Melihat gelagat yang tidak baik, sang pemilik toko dimana sang wanita tua itu mencuri mengatakan kepada hakim bahwa dia tidak akan menarik tuntutannya, sambil berkata “Ini adalah lingkungan yang buruk namun nyata, yang Mulia” dan dia harus dihukum untuk memberi pelajaran dan efek jera bagi yang lain.”.

Sang walikota menarik nafas, dan memandang kepada wanita tua tersebut dan berkata “Saya tak dapat membuat pengecualian hukum, hukum tetap hukum, jadi anda harus dihukum. Saya mendenda anda 10 dollar dan jika anda tidak mampu bayar maka anda harus masuk penjara 10 hari”.
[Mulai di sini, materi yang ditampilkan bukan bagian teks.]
Each row below holds a small network's activations on one input, seen along a few directions.
In each table, some parts of the input vary, and every possible input appears once, in random order.
Descriptions start from the smaller parts, as in this example, which fits no table here: ring(5) and (point or ring(11) or (values(2) and line(6))).
Shared parts are said once, and a part with two or three values counts as separate values.

Other details of the inputs shift rows strongly along three fixed directions, in all tables alike. That doesn't count.

A family of inputs:
R1: 3	10	63	-10	7	41	-1	-59	28	50	54
R2: -20	-15	-3	19	23	-19	10	30	-5	2	-3
R3: 3	-17	-51	-46	-16	4	-72	-27	71	-78	11
R4: 3	-15	9	15	7	-36	-2	18	-17	-5	12
R5: 8	6	1	26	11	-31	4	28	-2	1	0
R6: -20	-6	-10	20	24	-17	14	26	-11	-3	8
R7: 9	-20	5	14	10	-33	0	17	-19	-2	12
R8: -3	-1	-79	-95	-17	-15	-59	-30	72	-39	-3
R9: 2	36	60	1	9	44	2	-48	47	54	43
R10: 14	-19	8	11	14	-34	6	16	-17	-7	10
R11: 19	1	-1	21	16	-29	13	25	-1	0	-2
R12: -20	-11	-7	17	21	-13	14	33	-8	-2	7
R13: 19	5	-5	20	14	-24	16	29	-4	-4	7
R14: -9	-15	-9	17	31	-20	19	20	-8	0	-3
R15: -9	13	-14	-8	-47	67	22	-25	-62	-10	-72
R16: 7	6	2	22	6	-23	8	39	-1	-2	8
R17: 14	27	-9	1	-63	55	9	-15	-56	-6	-67
R18: 15	-5	-61	-35	-9	8	-68	-22	87	-64	-11
R19: 2	27	66	0	8	41	-1	-43	54	58	33
R20: -14	-11	-15	19	26	-14	16	24	-12	0	8
R21: -14	8	-12	-2	-47	61	12	-26	-59	0	-78
R22: 14	8	5	-13	-62	51	11	-28	-69	-15	-56
R23: -25	16	58	-3	26	50	6	-60	45	60	34
R24: 2	-16	10	11	1	-28	3	28	-17	-9	20
R25: 2	-20	13	13	3	-33	-1	25	-14	-5	11
R26: -4	7	-25	-35	4	-49	20	24	-21	26	19
Each input here is: values(2) and (point or (values(3) and line(4))).
Change only the values(3) part in R4. List by row number the other rows that result.
> R5, R23
Change only the values(2) part in R7. List by row number the other rows that result.
> R1
Change only the line(4) part in R14. List by row number the other rows that result.
> R2, R21, R23
List by row number the other rows that have the values(2) part in common with R12.
> R1, R3, R6, R9, R13, R15, R16, R17, R20, R22, R24, R26

A family of inputs:
R27: -7	4	14	-14	-8	17	14	-21	-10	20	6
R28: 0	-2	-24	15	-14	3	0	25	-20	-26	-17
R29: 3	16	13	-12	-7	15	10	-13	-2	26	-6
R30: -2	13	22	13	-9	24	2	-10	6	19	-6
R31: 5	-3	-18	13	-8	-7	4	16	-16	-29	-29
R32: -1	18	17	-15	-7	14	11	-14	-5	22	-4
R33: -1	-23	-47	-29	13	-32	-34	5	51	-38	10
R34: -6	0	22	9	-3	28	11	-18	-4	9	3
R35: 3	-4	-29	-12	-12	-7	6	21	-26	-17	-17
R36: -7	-10	-24	-10	-13	-17	4	12	-27	-18	-21
R37: 2	-3	-7	-31	19	-3	-24	-29	72	2	31
R38: 1	11	16	-13	-8	15	8	-13	-2	27	-7
R39: 8	-8	-21	17	-5	-5	-3	15	-18	-22	-32
R40: -8	7	16	-16	-8	20	11	-15	-10	21	5
R41: -7	3	14	-11	-2	11	4	-23	-12	24	-3
R42: -5	-36	-3	47	84	-95	7	66	22	-7	68
R43: 1	15	14	-12	-6	11	15	-20	-5	21	-3
R44: -8	-5	2	-8	18	11	-36	-19	75	-6	32
R45: -9	5	14	-12	-4	14	6	-24	-14	22	1
R46: -3	-3	22	10	-2	23	6	-16	0	15	-7
R47: -10	5	18	-16	-7	13	4	-15	-8	23	-4
R48: -8	-7	-22	-13	-13	-14	0	18	-27	-17	-21
R49: 3	4	-21	18	-14	-5	-3	24	-13	-21	-29
R50: -4	-10	-17	9	-9	1	0	22	-22	-30	-21
R51: 24	14	39	-4	-36	11	-13	-20	-6	12	13
R52: 0	3	-28	-5	-19	-16	-2	22	-18	-9	-25
R53: 2	8	-29	-4	-18	-16	0	22	-18	-10	-25
R54: -5	-3	-26	-6	-18	-15	-4	21	-22	-9	-23
R55: 5	3	-29	-7	-7	-17	3	11	-25	-17	-25
R56: -6	-26	-37	-9	16	-20	-36	5	52	-55	11
R57: -9	1	16	-13	-6	9	8	-21	-9	22	-3
R58: 30	-4	18	-25	1	-4	-46	-40	63	-13	49
R59: 1	12	12	-12	-6	16	16	-20	-8	21	4
R60: 5	-11	-23	13	-8	2	6	17	-21	-29	-20
R61: -1	-11	4	46	46	-85	49	85	-50	31	44
R62: 0	15	14	-15	-6	19	12	-14	-8	22	3
R63: -6	-12	-13	10	-8	-4	-6	21	-20	-26	-29
R64: -4	-10	4	-14	24	12	-34	-20	75	-9	29
R65: -14	-4	4	-10	17	11	-35	-21	71	-12	37
R66: 6	-1	-21	15	-4	-6	0	13	-20	-28	-29
R67: -11	-2	1	-10	17	15	-31	-21	71	-12	42
R68: 3	0	-16	11	-8	-4	1	22	-16	-29	-29
R69: -1	-1	20	12	2	24	2	-19	-4	16	-6
R70: 6	-9	-19	15	-10	-6	2	17	-14	-24	-32
R71: 27	9	43	-9	-30	12	-9	-21	-7	11	11
R72: 5	8	19	12	-3	22	10	-17	4	14	-9
R73: 7	-9	-26	14	-4	3	2	15	-25	-28	-20
R74: 3	14	10	-11	-1	17	12	-23	-12	23	4
R75: -6	-13	57	64	63	-53	47	42	-35	57	48
R76: 4	10	11	-9	-3	13	8	-22	-6	28	-5
R77: -1	10	-27	-6	-18	-17	1	21	-21	-15	-22
R78: 6	14	9	-8	-3	13	9	-22	-6	26	-5
R79: -12	6	24	12	-7	22	-1	-11	-1	14	-3
R80: 1	11	22	7	-1	30	9	-11	-2	10	-1
R81: 10	-15	-45	-3	22	-20	-38	5	56	-49	4
R82: 29	5	40	-6	-29	9	-6	-28	-7	10	12
R83: 2	8	20	10	-1	27	13	-17	-2	9	0
R84: -11	-3	-24	-7	-18	-17	-5	19	-24	-12	-22
R85: -5	-15	-15	13	-9	-7	-2	14	-20	-27	-29
R86: 4	11	21	9	-2	25	6	-11	4	15	-9
R87: -10	2	26	5	-2	26	3	-13	-3	10	-2
R88: 2	7	24	9	-3	25	5	-11	4	16	-10
R89: -5	-21	34	43	87	-60	17	32	38	31	94
R90: -15	12	15	-12	-14	15	4	-15	-9	23	3
R91: 7	-4	-24	15	-3	-1	1	14	-23	-29	-23
R92: 1	-10	-28	-7	-9	-16	-2	12	-27	-11	-26
R93: 0	-8	-43	-5	13	-15	-37	15	56	-52	15
R94: 4	12	11	-10	-7	11	13	-19	-2	25	-5
R95: -2	-9	-23	-11	-12	-14	-1	20	-23	-12	-26
R96: -4	9	46	43	49	-57	56	49	-34	69	60
R97: 6	-5	-34	-8	-8	-9	5	12	-30	-17	-16
R98: 1	7	11	-13	-7	20	17	-20	-9	22	7
R99: -5	6	12	-12	-4	18	10	-24	-14	22	6
R100: -1	-5	-40	-5	12	-20	-39	14	59	-52	9
R101: 1	6	20	6	-2	34	10	-11	-3	11	3
R102: -12	2	-7	-32	11	5	-29	-24	64	-1	44
The inputs of R83 and R91 match in every part but one. If R37 is changed in the same way as R83 into R91, which row does it become?
> R76
The inputs of R70 and R30 match in every part but one. If R57 is changed in the same way as R70 into R30, which row does it become?
> R84
What is each input in this table made of?
> line(4) and (point or (values(2) and ring(9)))
Start at R99 and move only the ring(9) part, one step at a time. The first step leads to R97. Which rows follow, in order?
> R74, R55, R78, R76, R92, R41, R45

A family of inputs:
R103: -3	-9	6	0	-2	-9	2	8	-18	3	-6
R104: -5	-6	3	1	-5	-3	9	10	-20	-4	4
R105: 4	8	2	9	-8	-11	0	10	-14	3	-4
R106: -7	-4	3	3	-4	-6	5	7	-20	-3	2
R107: 0	1	-7	5	5	-8	14	3	-13	5	-11
R108: 2	-9	1	4	1	-10	8	-2	-20	-1	-4
R109: 6	6	2	5	-9	-5	9	15	-13	-2	1
R110: 14	-13	-36	-12	19	-35	-31	6	55	-40	19
R111: 4	-10	-2	4	1	-5	6	2	-22	0	-1
R112: 15	2	-2	9	-3	-7	6	7	-15	3	-4
R113: -6	-10	3	2	-8	-9	3	9	-17	5	-3
R114: -6	1	-10	-19	-46	75	-32	-49	9	-39	-49
R115: -1	3	-9	3	5	0	13	10	-15	4	-4
R116: 4	9	3	8	-8	-8	5	12	-14	-1	-1
R117: -7	-4	2	5	-3	-9	0	5	-21	1	-1
R118: -2	2	36	-9	17	24	1	-34	25	31	42
R119: 2	1	-10	5	6	-3	12	6	-15	7	-7
R120: 5	2	3	6	-12	-11	2	14	-10	7	-6
R121: -5	1	-3	0	2	-6	8	12	-11	9	-12
R122: -11	8	38	16	28	31	4	-27	42	30	27
R123: -2	15	-21	-41	-43	60	-20	-48	9	-22	-53
R124: 8	-13	-32	-16	16	-35	-38	15	56	-36	17
R125: 12	3	5	4	-3	-11	8	9	-12	0	-9
R126: -13	16	30	-5	20	17	0	-30	34	41	32
R127: -8	0	-6	3	-3	-6	8	13	-10	11	-10
R128: 12	5	-1	7	-4	-4	7	11	-15	0	0
R129: 7	-16	-29	9	22	-19	-38	16	61	-50	14
R130: 0	-9	6	0	1	-9	7	4	-19	-2	-6
R131: -10	14	31	-9	18	23	11	-24	34	37	38
R132: -9	7	-6	4	1	-4	11	11	-13	3	-5
What is each input in this table made of?
> values(3) and (point or ring(9))
The inputs of R111 and R112 match in every part but the values(3) part. If R114 is changed in the same way as R111 into R112, which row does it become?
> R129
List by row number the other rows that have the values(3) part in common with R119.
> R107, R115, R121, R122, R123, R126, R127, R131, R132
Change only the values(3) part in R113. List by row number the other rows that result.
> R120, R127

Sang wanita tua itu tertunduk sedih, hatinya remuk. Namun tiba-tiba sang walikota tersebut mengangkat topinya dan memasukkan 10 dollar ke dalamnya dan berkata kepada pengunjung diruang sidang, “saya atas nama keadilan memberikan kepaqda wanita tua itu 10 dollar untuk membayar tuntutan, dan saya meminta pengunjung untuk membayar masing-masing 50 sen karena tinggal di kota ini namun tidak perduli dengan sesamanya, sehingga seseorang harus mencuri roti agar cucunya bisa makan.” Sang juru sita mengedarkan topi tersebut serta memberikan kepada terdakwa.

Keesokannya harinya koran lokal memberitakan tentang seorang wanita tua yang mencuri roti untuk cucunya yang sedang kelaparan menerima 47,5 dollar, bahkan 50 sen dari nilai tersebut berasal dari Toko Roti dimana wanita tua itu mencuri roti.